I’m trying to find the 95 percent confidence interval of the mean using the given array. The problem is whenever I try using the interval method from stats.t, it gives me a different result than my hand calculated confidence interval. Could I have been inadvertently using the interval method incorrectly?

I’ve attached the code which I used below.

# find a 95 percent confidence interval for the mean weight of a popcorn bag
data = np.array([91, 101, 98, 98, 103, 97, 102, 105, 94, 90])

sMu = np.mean(data)
sSigma = np.std(data)
sem = stats.sem(data)
n = len(data)
df = n - 1

dist = stats.t(df)
critical_value = dist.ppf(0.975)

print(dist.interval(0.975, loc=sMu, scale=sem))
print(stats.t.interval(0.975, df=9, loc=sMu, scale=sem))

upper = sMu + (sem * critical_value)
lower = sMu - (sem * critical_value)
print('Manually Calculated: ', upper,' ', lower)

The ppf method (percent point function) of the t-distribution is used to find the critical value corresponding to a given level of confidence. In this case, you want to find the critical value for a 95% confidence interval, which corresponds to 0.975 in the t-distribution. The reason for using 0.975 is that the critical value is associated with the upper tail of the t-distribution, and you need to find the value that leaves 2.5% of the probability in the tail (to get the middle 95% confidence interval).

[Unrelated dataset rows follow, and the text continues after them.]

Below is a small trained network, with its code and all its weights. Each question gives an input and a target symbol and asks what happens when units are switched off, that is, made to give their printed mean instead of their output.

import numpy as np


def w(rows, s, z=0):
    codes = np.array(rows[::2]) - 128.0
    scale = np.full(codes.shape[1], s)
    scale[-1] = z or s
    return codes * scale


def norm(h):
    return h / np.sqrt((h * h).mean(-1, keepdims=True) + 1e-5)


def f(y):
    return np.maximum(y, 0)


def softmax(a):
    e = np.exp(a - a.max(-1, keepdims=True))
    return e / e.sum(-1, keepdims=True)


def log_softmax(a):
    a = a - a.max(-1, keepdims=True)
    return a - np.log(np.exp(a).sum(-1, keepdims=True))


def net(x, mask):
    ids = ['ΦΩεξτψ'.index(c) for c in x.split()]
    T = len(ids)
    res = E[ids] + P[:T]
    r = norm(res)
    for j in range(3):
        rows = slice(2 * j, 2 * j + 2)
        q, k, v = (r @ M[0][rows].T for M in (Q, K, V))
        z = softmax(np.where(np.tri(T) > 0, q @ k.T / 2**0.5, -1e9)) @ v
        o = O[0][rows]
        res = res + np.where(mask[j], z, o[:, -1]) @ o[:, :-1]
    y = f(norm(res) @ A[0][:, :-1].T + A[0][:, -1])
    res = res + np.where(mask[3:11], y, B[0][:, -1]) @ B[0][:, :-1]
    return log_softmax(norm(res)[-1] @ U[:, :-1].T + U[:, -1])


Q, K, V, O, A, B = {}, {}, {}, {}, {}, {}
E = w([
[162,134,64,83],'Φ',
[55,133,116,60],'Ω',
[105,183,2,49],'ε',
[126,147,98,175],'ξ',
[229,142,136,18],'τ',
[149,59,53,132],'ψ',
],0.0083)
P = w([
[194,142,255,183],'0',
[89,176,35,109],'1',
[101,178,39,121],'2',
[103,172,48,143],'3',
[111,188,53,115],'4',
[121,178,46,122],'5',
[120,173,50,124],'6',
[122,183,37,134],'7',
[127,186,41,131],'8',
[133,185,43,137],'9',
],0.0047)
Q[0] = w([
[130,202,73,183],'head 1',
[175,120,92,174],'head 1',
[66,148,176,25],'head 2',
[196,160,167,135],'head 2',
[92,192,116,1],'head 3',
[170,113,39,190],'head 3',
],0.012)
K[0] = w([
[130,152,184,105],'head 1',
[214,114,168,228],'head 1',
[43,133,78,43],'head 2',
[164,152,126,115],'head 2',
[212,34,1,154],'head 3',
[159,123,215,178],'head 3',
],0.0097)
V[0] = w([
[92,75,81,114],'head 1',
[144,148,138,123],'head 1',
[123,151,112,147],'head 2',
[89,63,90,32],'head 2',
[151,1,84,151],'head 3',
[105,168,70,130],'head 3',
],0.014)
O[0] = w([
[103,206,139,160,113],'head 1',
[200,47,138,193,154],'head 1',
[153,77,147,1,137],'head 2',
[130,125,209,215,201],'head 2',
[142,212,25,149,254],'head 3',
[104,46,87,166,140],'head 3',
],0.0078,0.0057)
A[0] = w([
[148,69,109,125,103],'neuron 1',
[68,66,135,198,61],'neuron 2',
[123,147,31,200,252],'neuron 3',
[54,47,139,117,198],'neuron 4',
[246,111,90,101,133],'neuron 5',
[114,11,57,167,143],'neuron 6',
[169,100,144,51,121],'neuron 7',
[214,108,155,119,247],'neuron 8',
],0.011,0.0028)
B[0] = w([
[255,96,110,144,168],'neuron 1',
[85,104,151,64,150],'neuron 2',
[174,201,121,88,254],'neuron 3',
[58,252,109,94,165],'neuron 4',
[55,115,95,164,217],'neuron 5',
[182,133,221,92,206],'neuron 6',
[103,85,172,169,167],'neuron 7',
[68,118,61,225,188],'neuron 8',
],0.0091,0.011)
U = w([
[247,88,145,155,2],'Φ',
[7,142,180,122,186],'Ω',
[136,128,207,58,145],'ε',
[93,39,63,53,129],'ξ',
[117,65,102,252,173],'τ',
[65,200,40,169,145],'ψ',
],0.012,0.0036)

Each question gives the input, a string of symbols that net reads in full, and the target symbol t.
The units are the heads (2 rows each of Q, K, V and O) and the neurons (one row each of A and B). Each row of codes is followed by its name. A weight is (code - 128) times the scale printed after its matrix; where a second scale follows, it is the last column's (O, A, B and U).
mask holds one flag per unit, heads first, then neurons. A switched-off unit (its flag False) gives its mean, the last column of its rows in O or B, instead of its output. The means were averaged over made-up inputs and are rounded, as every weight is.
A unit's drop is (log p(t) with every unit on - log p(t) with that unit switched off) / (log p(t) with every unit on - log p(t) with every unit switched off).
The circuit of an input: a set's keep is (log p(t) with only the set's units on - log p(t) with every unit switched off) / (log p(t) with every unit on - log p(t) with every unit switched off). Starting from all 11 units, units are removed one at a time, each time the one whose removal leaves the highest keep (on an exact tie, the one counted first), for as long as the keep stays at least 0.8.
units of the circuit, in order: the units of the circuit, biggest drop first
most important unit: the unit with the biggest drop
which heads matter: for each layer, one digit per head in row order, 1 if its drop is at least 0.15 and else 0, layers parted by /
drop of u: that unit's drop, to one decimal
input τ Φ Φ Φ, target Φ: units of the circuit, in order	neuron 1; head 3
input τ ξ ξ Φ, target Φ: which heads matter	001
input τ ξ Ω τ ξ ψ Φ ψ ψ, target τ: which heads matter	001
input Φ ψ ψ ψ ψ ξ, target Φ: most important unit	head 1
input Φ ψ ξ τ τ ψ ψ, target Φ: which heads matter	000
input Φ ε ξ Φ, target τ: which heads matter	011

But, the interval method is used to calculate a confidence interval directly from the distribution object. So, you have to pass 0.95 (instead of 0.975) as the first argument to get a 95% confidence interval. The method internally takes care of finding the critical values corresponding to the given level of confidence. With that being said, simply replace the value of 0.975 with 0.95 in the following two lines:

print(dist.interval(0.95, loc=sMu, scale=sem))
print(stats.t.interval(0.95, df=9, loc=sMu, scale=sem))